Поэтому хотя французы как и каждая нация вроде бы нуждаются в этом юношеском интеллектуальном отрицании семьи на деле это конечно не так. В этом одна из причин того что французы не снобы.

Не важно каково социальное происхождение человека, не важно чего он достиг, ему никогда в голову не придет не навещать свою семью, у простого крестьянина могут быть дети самого разного общественного положения никаких сложностей не возникает, хорошо одетый человек приходит к себе домой где его родители в простой одежде такие же как когда-то и никто не чувствует что тут что-то не так, никогда и ни при каких обстоятельствах.
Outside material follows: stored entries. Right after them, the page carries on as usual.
Rotation paths and how fast each direction turns (degrees per step):
Each turn is a multiple of 5 degrees from 10 to 175, or 0.
Each row of a path follows its step; steps can be skipped.

step 0: [-18 -17  21   6 -19 -34 -58 -24  12 -30  30 -31   5  14  34 -34  46  22
 -27  20 -27  -4  -8  38  23  11  21 -24 -28 -31  26  29  25  -1  62 -26
 -35 -13 -18   8 -49 -34  -8  12]
step 1: [-45  -4 -29  51 -63 -34 -51   2  -4 -17   4  31   0  25 -10 -34   5 -12
 -21   9 -12   7  10  30  10 -34  41  40   4  -2 -30 -22  38  32  -5  -9
  -9 -18  34  -4 -15  10  15  70]
step 2: [ -2 -15 -74 -16   3 -31 -25   7   7  15  19   2  37  19  -2 -14  48  -8
  10  28 -28 -15  46  31  21  51  19   2 -47 -28  14 -27  25  24   2  28
  37   5  29  35 -37  11 -36  20]
step 3: [-13  57 -39  22  27   6 -28   3  48  -9 -21 -12 -30   1 -41 -49   5  -2
 -48  55  -1   4   6  66   5  32  53   9  40 -12   5 -11 -21  19 -14  14
   8   0  16  27  -8 -25  -7  -3]
step 4: [ 75  13 -17   1  -9  14 -60 -55   4 -11 -33 -17 -16  31   9 -13 -16  11
  52   2  -6  19  46  27  -5  14  49  22  16 -34  13   9   9  66  20  20
  26  12   0  18 -12   1  12  -4]
step 5: [ 33  -1  -2 -20  15 -37 -46 -30 -21 -37  23 -34   4  21 -18  11  -3 -17
 -44  10 -15  -3  -6  49   0 -21  32  62 -23  16  15  -1 -77  47  18  16
 -45  11  16   1 -20  -7 -18  -9]
step 6: [ 28 -33 -12 -11 -20 -20 -28  -5   0 -21   2 -16  12  19  31  -2  26 -27
  -8  42 -41  14 -14  18  10 -41  32  33  79  27  63 -36  27  -1  51   2
  -4   7   6  24 -25   8  28  -1]
step 7: [ 40 -39 -20  45  23 -56   0  28   1  19  49  -1   4  11 -37  15  17 -37
  -5  32 -43  -6  36  -4   9 -12  44  43  27 -15 -28  -8  -4  39 -10 -63
 -10  26  -3  19  -7  22   7  13]
step 8: [ 20 -58  -6  27  10 -31 -17  30  35 -22 -25 -36  21  -9  15 -22  46 -18
 -14  -6 -10  -4   3  59 -11  12  17 -55  13 -38  13 -13 -23   8  20 -31
   8  50 -10  42 -44 -40   1   7]
step 9: [-16  34  24  42 -59 -20  -1  -5  12 -13 -13  18   3  21   9 -15   3 -12
  12  -7  15 -22  49  60 -27 -32  48  21  49 -16 -21   5 -32  18 -17 -51
  20 -13   1  26 -53  -1 -13  12]
Speeds:
[ -7   0  -1 -20   3   1   1  -8   2  -1   5   2   6   4   0   4   1  -8
   4   2   6 -16   2  13  -1 -18  -1  -1   2  14   5  -4  -2 -12 -15   7
  11   5   3   2 -11   9  -9  10] : 100
[-12   4  -1  -1  -5   2   0  -3   3  16  -4   7 -15  11   8 -12  17  21
  -8  -4  -7  -4  -6  -3   0  -1   5  -5 -10  -1  -6   6  -2   1   0  -3
   7   5  13  -5  -4   9  -2   4] : 35
[ -5 -12   1 -13   4  -5   0   0   6   2  -4  -7   8  10  12  -1   1   1
  13  -5   6   5   3  -2   1   8   4 -16   7 -11   4   0  13   1  15  13
  -3   0  -4  -2  -9  16   0 -11] : 175
[-10   4 -13  -7  -6   6  -3   8   6 -10  -8 -15  -7  -2  -7  -3  18  -6
   0  -8   7   3  -5   8 -17  -3   2  -2   4   9   8   4   9  -1  -1  -5
 -14   5  -1  -4  13  -2   6   1] : 140
[ -7 -11  -7  -6  -9  -4   4 -12  -6 -10   2  17  -9 -16  -4   4   2   1
  -1  12  -4  -7   0   4  -9   3  -1  -1   0 -15   0  11  -9  -7   2   7
   2   2  -5   3   9  11  15  -7] : 0
[ 12  -7   7   3   8  13  -9  -1   8  -2   3  -4 -16  -1 -15  -4  -7   4
  -2  -4  10   0  -2   8  -4   1  -1 -11  -3   2 -10  14   8  -2  -1  -9
   9   5  -6  19  -9   3  -2  -7] : 80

И конечно то же самое относится к армии, кто угодно может быть простым солдатом как и кто угодно может быть офицером. Это зависит от рода деятельности, от профессии, а не от принадлежности к общественному слою.

Здесь в городе нотариус, адвокат, банкир все простые солдаты, сын мясника офицер, все это зависит от профессии это не зависит от класса.
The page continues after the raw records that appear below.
In the data rows, the value 128 means zero.
Each row below has a hidden score, from 0 to 30, with 15 about the middle. What is it? The score is a weighted sum of the row's numbers plus the product of two more (or one squared), each taken from its middle value.
[131. 144. 117. 110. 153. 166. 149.  97. 105. 122. 131. 143. 158.  89. 124. 133.] -> 10
[103. 102. 128. 133. 204. 160. 143. 108. 125. 104. 147. 136. 157. 146.  99. 126.] -> 17
[121. 143. 135. 117. 175. 153. 157. 105. 119. 116. 144. 144. 165. 100. 127. 139.] -> 13
[135. 194.  85. 154. 157.  93.  78. 112. 156.  87.  83. 100. 162. 112.  80. 138.] -> 8
[172. 111. 132.  97. 139. 111. 135. 140. 100. 178.  95. 115.  86. 188. 158. 113.] -> 15
[118. 134. 127. 132. 147. 136. 109.  89. 148.  75. 126. 127. 176.  99.  98. 128.] -> 6
[ 72. 173.  70. 155. 136.  63. 113. 199.  90. 149.  72.  61. 104. 110. 107.  94.] -> 20
[160. 125. 146.  96. 144.  69.  94. 147.  85. 135.  68. 109.  77. 174. 152. 124.] -> 14
[173. 134. 157. 129. 102. 178.  94. 109. 140.  90. 145. 171. 174. 159. 114. 159.] -> 10
[144. 158.  91. 112. 175. 141. 116.  85. 135. 108. 109. 142. 162. 125. 109. 129.] -> 9
[118. 200. 139. 168. 102. 100. 139. 177. 121. 149. 107.  80. 142. 116. 112. 146.] -> 17
[170. 134. 128. 115.  69.  88.  86. 145. 127. 121.  92. 149. 106. 141. 114. 127.] -> 13
[192. 154. 143. 119.  90. 176. 100.  90. 140. 101. 137. 171. 169. 128. 108. 159.] -> 4
[143. 179.  97. 111. 132. 115. 131.  93. 124. 106.  99. 149. 162.  72. 106. 155.] -> 15
[ 90.  89. 122. 123. 163.  93.  71. 179.  88. 174. 139.  99.  57. 175. 142. 122.] -> 13
[122. 128. 190. 129.  80. 144. 177. 142. 147. 161. 132. 103. 157.  96. 143. 135.] -> 19
[134. 133.  98. 121. 124. 153. 150.  87. 138. 119. 127. 135. 183.  94.  96. 123.] -> 9
[163. 104. 138.  95.  97. 130. 112. 146. 123. 127.  77. 143. 108. 173. 136. 113.] -> 17
[172. 122. 146. 122. 119. 158. 119. 108. 155. 107. 160. 178. 171. 139. 102. 140.] -> 8
[129. 121. 129. 135. 142. 149. 131.  84. 139.  72. 121. 141. 177. 118.  86. 130.] -> 18
[ 88.  72. 161. 144.  99.  85. 110. 160. 146. 112. 163.  87.  94. 139. 132.  97.] -> 17
[ 61. 118.  98. 140. 122.  91. 138. 144. 153. 103. 101.  93. 112.  83. 108.  80.] -> 16
[137. 170.  67. 132. 146. 151. 144.  96.  93. 107. 130. 119. 164. 123. 103. 126.] -> 13
[143. 184.  61. 151. 165. 121.  89. 115. 128. 143. 105. 135. 126. 123. 136. 136.] -> 10
[138.  71. 140.  95. 141. 117. 119. 143.  92. 167. 112. 124.  50. 183. 157.  94.] -> 14
[139.  86. 138.  98.  89. 131. 149. 151. 130. 149. 122. 154.  66. 141. 157.  88.] -> 19
[138. 151.  92. 113. 167. 146. 167.  85. 114. 154. 140. 123. 169. 104. 138. 136.] -> 15
[ 82.  89. 182. 146. 151. 116.  93. 127. 139.  85. 173. 139. 150.  93. 107. 162.] -> 10
[113. 151. 175. 150. 108. 145. 157. 145. 126. 148. 115.  99. 147. 110. 147. 128.] -> 13
[160.  76. 186.  79.  96. 143. 132. 138. 129. 153. 104. 148.  72. 147. 167. 101.] -> 16
[135. 145.  98. 119. 116. 146. 161.  67. 127.  89. 133. 163. 171.  86. 106. 132.] -> 17
[129. 151.  95. 119. 195. 130. 137.  99. 125. 129. 117. 124. 162. 130. 108. 117.] -> 11
[137. 120. 122. 156.  96. 123. 101. 162. 103. 120. 135. 121. 115. 190. 131. 113.] -> 20
[140. 127. 100. 109. 126. 162. 169.  66. 158. 101. 120. 157. 178.  78. 112. 123.] -> 12
[116.  89.  93. 107. 109. 106. 115. 144. 128. 155. 120. 123.  78. 158. 164. 113.] -> 18
[155. 110. 131.  92. 126.  96. 112. 155.  88. 144.  83. 127.  89. 165. 138. 122.] -> 17
[107. 123. 142. 140. 132. 119.  93. 125. 123. 104. 169. 136. 126. 135. 113. 147.] -> 10
[179. 178.  92. 105. 151. 133. 158. 114. 128. 166. 139. 173. 133. 115. 139. 173.] -> 20
[170.  81. 158.  91.  81. 152. 151. 139. 146. 147. 108. 184.  93. 142. 163. 118.] -> 19
[170. 118. 151. 122. 110. 163. 109.  94. 157. 115. 146. 163. 146. 142. 121. 160.] -> 8
[130. 103. 108. 128.  61. 100.  59. 150. 156.  80.  76. 131.  80. 143. 146.  88.] -> 13
[106.  91. 121. 153. 124. 167. 134. 159. 146. 152. 188. 135. 102. 138. 133. 112.] -> 14
[165.  98. 153. 110. 156. 173. 136. 113. 129. 145. 174. 178. 141. 160. 126. 155.] -> 11
[ 66. 149. 165. 177.  96.  91.  78. 187. 123. 113. 101.  59. 131. 136.  94. 113.] -> 10
[ 90.  85. 108. 188. 120. 114.  81. 213. 102. 168. 161.  79.  65. 172. 131.  97.] -> 9
[134. 121. 112. 137. 134. 188. 159.  87. 130.  87. 138. 155. 188. 112. 117. 128.] -> 24
[182.  98. 156.  67. 130. 118. 138. 136. 111. 158.  87. 163.  95. 181. 164. 120.] -> 17
[104.  84.  80. 132.  84. 128. 105. 163. 137. 115. 161. 138.  92. 131. 123. 108.] -> 14
[111. 122.  97. 149.  96. 107.  98. 163. 150. 125. 123. 108.  96. 153. 140. 106.] -> 14
[146. 105. 125. 126.  94. 137. 114. 142. 137. 125.  95. 129. 100. 159. 153. 118.] -> 16
[ 82. 150. 185. 146. 121. 102. 135. 164. 122. 130. 110.  72. 142. 119. 131. 125.] -> 14
[190. 164. 119. 116. 117. 173. 125.  95. 144. 141. 138. 165. 176. 126. 123. 149.] -> 9
[122. 134. 167. 139. 186. 112. 107. 158.  96. 133. 159. 131. 106. 152. 139. 149.] -> 14
[ 66. 187. 131. 198. 141. 103. 108. 174. 151. 107. 164. 106. 137. 117.  98. 165.] -> 20
[ 89. 200. 172. 199. 148.  92. 125. 179. 136. 122. 153.  84. 160.  98. 109. 198.] -> 21
[147. 172.  92. 116. 131. 149. 152.  87. 117. 118. 117. 149. 174.  88. 125. 146.] -> 14
[128. 194. 102. 159. 123.  89. 115. 152. 117. 170. 159. 124. 134. 106. 110. 171.] -> 18
[ 92. 151. 184. 158. 106. 101. 130. 133. 135. 104. 124.  76. 154. 157. 143. 145.] -> 15
[134. 153. 123. 151. 164. 118.  76. 137. 115. 123. 173. 124. 139. 167. 122. 162.] -> 8
[157. 201.  58. 135. 180. 113.  95. 128. 102. 172. 133. 132. 116. 170. 146. 148.] -> 16
[119. 151. 122. 124. 156. 140. 119.  89. 108.  84. 118. 143. 170. 131.  95. 129.] -> 16
[142. 141. 118.  89. 200. 114. 169.  80. 109. 138. 126. 142. 156. 117. 117. 140.] -> 16
[143. 149. 112.  95. 170. 126. 142.  87. 127. 114. 119. 134. 165.  96. 104. 126.] -> 11
[138. 167. 164. 107.  81. 116. 151. 131. 136. 156.  80. 101. 149.  77. 126. 139.] -> 17
[168. 155. 129. 120. 108. 165. 134. 110. 140. 110. 144. 182. 152. 123. 129. 168.] -> 17
[ 98. 142.  73. 100. 202. 124. 173. 111. 111. 167. 122. 107. 110.  73. 127. 118.] -> 23
[ 70. 157. 106. 191. 155.  54.  89. 138. 120.  76.  75.  27. 144. 157.  98.  90.] -> 16
[138. 166. 163. 117. 145. 132. 192. 140. 118. 209.  96. 106. 139. 101. 156. 152.] -> 22
[168. 132. 119. 124. 150. 163. 139. 107. 140. 145. 165. 160. 159. 162. 134. 169.] -> 13
[ 95. 139. 118. 126. 119.  69. 107. 145. 103. 123. 100.  74. 104. 129. 122. 100.] -> 13
[170. 109. 153. 110. 112. 144. 145. 138. 134. 160. 112. 145. 106. 185. 160. 113.] -> 16
[ 77. 223.  92. 204. 111.  65.  61. 210. 117. 124. 125.  63. 106. 123.  89. 138.] -> 13
[131. 149. 153. 143. 111. 148. 171. 149. 120. 173. 113.  90. 163. 112. 155. 160.] -> 14
[167.  74. 150.  67.  69. 149. 165. 121. 143. 150. 104. 179. 100. 111. 150. 117.] -> 17
[120.  81. 143. 147. 148. 171. 140. 139. 125. 124. 171. 147. 137. 152. 123. 135.] -> 19
[185. 138. 141.  93. 104. 118. 102. 131. 115. 133.  99. 128. 105. 183. 145. 119.] -> 11
[151. 148. 135.  96. 170. 138. 134.  69. 136.  86. 106. 141. 184. 122. 126. 141.] -> 9
[122. 127. 109. 104. 131. 138. 184.  88. 143. 155. 144. 148. 150.  52. 116. 131.] -> 23
[109. 158. 104. 154. 127.  81.  87. 173.  87. 112. 102.  53. 115. 189. 111.  79.] -> 9
[ 98.  86. 161. 133. 109. 108. 105. 165. 128. 141. 145. 112.  71. 150. 155.  97.] -> 17
[130. 105.  98. 102. 106.  98. 143. 158. 112. 184. 112. 126.  57. 138. 151. 110.] -> 22
[126.  92. 156. 156. 114. 138.  64. 137. 143.  73. 153. 132. 138. 169. 121. 117.] -> 7
[ 45. 130. 126. 229. 104. 115.  74. 192. 154.  83. 143.  94. 103. 126.  88. 108.] -> 29
[ 62.  71. 106. 127. 123. 114. 177. 127. 140. 135. 140. 112. 100.  92. 127.  71.] -> 21
[139. 136. 108. 123. 128. 167. 166. 130. 116. 182. 187. 168. 120. 117. 157. 173.] -> 20
[ 84. 168. 154. 164. 156. 110. 140. 142. 121. 169. 179. 109. 139.  90. 128. 172.] -> 22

На днях молодой писатель наш сосед по деревне Пьер Лейрис говорил об этом. Он не очень сильный и поэтому он нестроевик и не в действующей армии но во время мобилизации их нестроевую роту призвали и послали помогать при проведении мобилизации. Ему очень понравилась его короткая военная служба ему очень понравились его товарищи им очень хорошо было вместе, но потом мобилизация кончилась и их расформировали. Он сказал что это был ужасный день. Когда они надели штатское платье все стало по-другому, они увидели всех в другом свете они узнали кто есть кто а когда они были все вместе никто не знал и не придавал этому значения.

Помню как одна сестра-француженка в монастыре тоже говорила об этом. Она сказала что облачение и чепец, тот самый чепец который как сказал кюре из Арса надо так долго снимать что за это время можно омлет с двух сторон обжарить чепец который многим из них пришлось снять чтобы надеть противогаз, да так вот сказала она мы никогда не знали откуда родом та или иная сестра и из какой она семьи если только случайно не оказывались в приемной со своими родственниками а она в приемной со своими. Тогда они могли узнать но думаю они вряд ли это замечали.
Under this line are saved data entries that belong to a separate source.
Each row is where one point has got to under a steady rotation. How many ticks took it there?
The counts run from 0 to 259.
[ 79 161 168 142 125 189 129 136 151 116 169 107 150 145 123  81 135 116
 136 132 144 129 148  96 132 113 120 126 174  95 128 132 137 141 117 154
 106 112  94 170 161 101 111  85 152 169  84 143 112 154 139 155] | 258
[ 81 166 126 155 160 144  96 117 155 110 155 118 154 122 118  75 142 110
 143 168 179 137 153 142 123 121 115 110 166 120 127 100 146 120 126 152
  76 102  84 115 140  65 106 114 103 165 114 117 104 137 147 171] | 106
[ 64 147 132 158 147 159 126 133 142 124 114 112 178 126 114  91 100 130
 135 160 177 145 115 165 118 118 108 114 147 107 146 109 132 157 158 129
  79 109  76 129 174  85 107 126 139 137  86 119 108 136 133 188] | 48
[111 175 152 130 146 135  95 118 150  94 154 121 137 118 105  91 132  85
 143 171 181 139 165 127 115 142 136 140 194 101 130 101 136 104 136 142
  88 116  87 121 127 100  98 105 117 143 117 152 115 177 157 164] | 101
[ 97 166 113 130 148 138 102 126 140 108 172 113 136 133 115  68 148  83
 153 149 148 133 153 133 137 122 123 120 173  99 119  77 150 101 121 136
  79 104  83 115 128  80  98  91 122 132 113 125 118 163 154 168] | 103
[119 144 105 125 135 171 127 138 178 133 150 106 144 148  97  68 116  98
 171 165 184 129 107 129 116 104 103 117 145 130 112 137 142 162 151 102
 100 140  69 169 149 138 139 110  95 133  82 117 131 143 127 146] | 215
[ 55 149 164 127 131 149 165 131 181 113 120  99 157 121 125  71 117 120
 134 133 182 127 139 142 137 119 115 142 173 102 128 127 144 144 144 127
  77 118  79 131 161  94 112 117 118 156 123 136 132 163 154 174] | 191
[118 162 141 125 124 145 109 109 157  92 174 100 143 142 107  77 111  84
 131 155 156 132 146 114 159 133 137 124 182 115 119 113 158 149 131 128
  83 111  84 165 125 168 112  76 145 142 125 121 100 142 161 173] | 160
[102 176 143 146 128 158 135 133 157 118 146 104 131 134  99  82 109 115
 169 156 172 157 140  89 137 115 114 147 176 137 132 117 172 137 103 111
  87 127  85 127 152  82 112  98  96 151 129 106 140 153 179 142] | 3
[103 178 132 156 123 139  79 129 130 130 128  99 131 136 102  71 124  90
 143 167 179 152 163 110 137 115 148 111 160 117 130 120 154 128 128 139
 114 131  76 121 164  99 109 101 101 131  82 130 138 172 140 191] | 40
[110 142 150 136 121 197 126 129 126 122 157  81 147 136 122  70 123  81
 134 173 155 147 113 110 129 121 157 123 138  95 112 106 125 160 129 109
  83 117  85 136 164  95 112  84 127  98  95 143 127 166 141 153] | 135
[ 88 155 134 152 172 157 114 111 127 110 148 109 166 121 111  84  76 121
 139 183 174 133 110 136 122 148 128 120 173 133 138 117 147 162 143 112
  90  99  68 157 128  94 117 107 131 131 114 115 118 117 148 163] | 232
[129 140 118 159 131 163  98 146 121 146 175 114 160 158 110  71 151 103
 153 169 168 141 131 112 117  99 137 134 132  87 123  87 146 117 169 118
  60  93  86 124 160  90 125 133 135 129 102 133 108 154 150 153] | 205
[ 98 149 145 118 154 172  99 118 165  92 153  98 169 114 116 123 125 119
 141 164 164 134 136 132  92 111  94 132 161 139 112  99 112 147 140 125
  89 109  80 132 139  83  81  87 125 151  74 121  93 141 127 155] | 175
[115 175 142 135 127 150  82 127 159 126 148 124 156 152  77 118 110 145
 165 163 175 155 137  80 125 111  94 152 167 111 139 102 119 131 153 132
  93 113  74 157 149 126 110  94 158 122 108 113  95 146 139 156] | 80
[ 68 177 150 151 127 185 151 134 158 123 155  96 132 143 117  80 115 112
 145 151 155 147 118  98 147 107 115 131 186 114 119 118 153 142 102 140
 101 112  95 139 156  79 112  76 135 122 134 114 115 146 148 142] | 8
[ 80 164 163 119 144 173 141 140 167 107 144  93 129 133 119  82 110 104
 135 134 169 120 143 102 151  94  87 138 168 110 115 146 133 148 118 130
 127 114  89 152 148 104 107  77 135 153 101 113 138 168 145 166] | 256
[102 127 160 145 128 170 148 130 132 128 142  80 143 128 121  67 105 107
 138 162 186 127 126 113 138 117 144 135 154 115 104 138 163 165 138 102
  94 113  76 140 164  90 121 117 109 137 109 125 156 155 157 165] | 130
[ 88 153 105 158 157 135 121 111 118 125 155 108 156 129 112  68  90 107
 152 159 141 137 118 126 149 138 136 111 180 114 122  93 162 153 125 109
  86  96  75 160 129 106 114  91 146  98 121 104 127 117 144 181] | 230
[120 175 159 109 130 159 126 113 174  92 146  94 136 117 122  97 120  74
 122 162 183 128 147 112 122 120 143 146 204 116 110 120 148 126 144 124
 113 115  85 123 125 128 107  84 126 136 108 148 104 176 156 165] | 97
[120 140 110 155 123 168 120 153 152 118 151 101 164 140 102  88 139 111
 157 169 190 145 122 130 128  91 125 135 130 104 112  89 149 121 170 110
  66 114  77 112 161  91 110 125 107 112 120 102 120 146 146 159] | 208
[ 96 119 114 115 153 157 146 141 178 101 166  96 140 123 128  79 147  84
 164 142 175  98 125 139 120 102 117 129 180 110  86 113 147 128 155 107
 105 116  68 155 124 108 108 110 112 144  85 145 134 159 136 164] | 30
[ 79 161 114 142 176 171  98 141 151 120 145 105 145 124 110  75 118 106
 142 158 180 125 140 137 116  99  94 108 146 126 133 129 151 127 133 125
 116 103  88 128 145  58 105 118 114 157  96 100 127 147 128 172] | 109
[134 156 133 116 127 166 120 138 151 124 135  93 179 144 100  82  92  80
 131 151 170 136 133 131 116  97 126 135 137 121 144 125 175 171 159  82
  89 135  87 132 158 150 110 126 140 155  80 126 118 157 150 163] | 56
[119 166 101 142 116 144  86 115 154 153 153 120 152 176  87  80 123 117
 167 167 168 158 119 120 133 106 106 126 142 124 128  82 133 144 133  99
  65 116  73 119 155 123 123  95 121 122 132 104 102 124 153 153] | 144
[113 139 174 136 132 190 124 130 137 115 141  82 146 125 126  79 112  90
 130 177 174 139 109 119 129 113 142 143 135 102 106 123 116 164 142 108
  86 117  74 130 165  99 111  91 112 105 103 137 141 171 150 167] | 134
[117 145 131 138 121 179 122 136 184 123 144 100 149 148  96  79 120 111
 156 165 190 138 108 130 125 113 121 116 157 140 115 139 140 172 156 123
  97 148  68 162 157 137 140 111  96 149  77 134 115 125 134 141] | 216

Мы вчера видели P& #232; re Abb& #233; abbaye royale d'Hautecombe [31], шестнадцать из двадцати шести его монахов мобилизованы, почти все простые солдаты. Один из них из тех что постарше стал aumonier,     капелланом эскадрильи. Он страшно доволен собой, к его услугам не только автомобиль не только шофер но у него свой самолет и свой летчик. В глазах отца настоятеля загорелись веселые искорки когда он рассказывал нам это.

Мадам Жиру сама вдова генерала рассказала нам о своей семье, каждые десять лет они отмечают встречу семьи какая только осталась в живых и в последний раз двумя самыми удивительными гостями были один из прославленных судей Франции и возница сельских похоронных дрог. Но они были одной семьей им подали прекрасный обед самый лучший обед и все были вместе.

Мадам Жиру рассказала нам о своей двоюродной бабушке, она была одной из красивейших женщин во Франции и очень важной особой. Как-то раз сравнительно недавно мадам Жиру побывала в деревне откуда все они были родом и встретила там пожилую женщину и они разговорились. О сказала пожилая женщина вы помните вашу двоюродную бабушку. О да сказала мадам Жиру, прекрасно сказала пожилая женщина, я знаю о ней кое-что такое чего никто больше не знает.

Когда она была молодая совсем молодая и очень красивая тут проходил солдат. И ваша двоюродная бабушка родила мертвую двойню, таких очень маленьких близнецов и она похоронила их под грушевым деревом похоронила обоих.

Мадам Жиру призналась что с тех пор когда она видит грушевое дерево она испытывает странное чувство.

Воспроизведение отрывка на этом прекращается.